= Dositej Novaković =

Dositej Novaković (Доситеј Новаковић; c. 1774–1854) was an Orthodox priest in the Ottoman Empire and later the first Serbian bishop of Timok from 1834 to 1854.

==Biography==
The future bishop Dositej Novaković was born in the small village of Dabnica close to Prilep around 1774. As a young man, he joined the fraternity of the Treskavec Monastery. Soon afterwards he left Treskavec for the Mount Athos, where he was tonsured as a monk at the Bulgarian Zograf Monastery.

After returning to Prilep some years later, Novaković came into conflict with the local Muslims and, fearing for his life, he decided to flee northwards to the Niš Eyalet. He first came to Pirot and then to Niš, where he served as an aid to bishop Meletius. In May 1821, fearing that the local Christians would rise to arms inspired by the Wallachian uprising of 1821, the Ottomans murdered bishop Meletius along with several other churchmen. Novaković managed to escape to the newly established Principality of Serbia where he was first appointed abbot of the Serbian monastery Sveta Petka and later on of the Gornjak Monastery.

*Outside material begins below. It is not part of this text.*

(in the rows, 128 means zero)
One hidden turn or mirror swaps the rows below in pairs. Which row is each named row swapped with?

In 1834 the Timočka Krajina region was ceded from the Ottoman Empire to the Principality of Serbia, Prince Miloš Obrenović decided to form a new diocese in the area. The Metropolitan of Serbia chose to name Novaković as the first bishop of Timok, the position in which he remained for the next two decades. The seat of the diocese was first in Zaječar but he transferred it to the larger Negotin in 1839. The lesser gymnasium of Zaječar was also moved with the bishopric sea and merged with the Negotin one "because the number of enrolled students at Zaječar had declined". The see stayed in Negotin until the eparchy was briefly discontinued in the 1870s. When it was re-established some 3–4 years later, Zaječar was designated as its seat once again.

Bishop Dositej is remembered as a kind and benevolent men, who was especially keen on helping pupils from his diocese that continued their schooling in Belgrade. In 1846 he became a member of the Serbian Learned Society, the precursor of the present-day Serbian Academy of Arts and Sciences.

In an incident in 1851, a wealthy Romani (Gypsy) man born in and long term resident of Negotin tried to marry his son to a poor Serbian girl and the state law and the church canons obviously allowed for this, but it was fairly unusual and the local population was rallied by the political opponents to the ruling régime to oppose it. Bishop Dositheus tried to reason with them in several public speeches, and written requests to the state officials and the Metropolitan of Belgrade to state publicly that the intended wedding was legal. He pointed out repeatedly that all Orthodox Christians are equal in law and "in the eyes of God", but after weeks of planning, including the announcement of the forthcoming marriage in the bishopric church by the bishop, on the day of the planned wedding a rioting crowd burst into the bishop's palace and held Dositheus hostage for several hours so he could not attend. The same was done with a protopresbiteros (parish priest) and the wedding was cancelled.

Dositej Novaković died on 2 April 1854. His modest grave originally stood in the churchyard of the old Serbian church in Negotin while later on it was moved inside.

The museum of Negotin is named after him (Народна библиотека Доситеј Новаковић).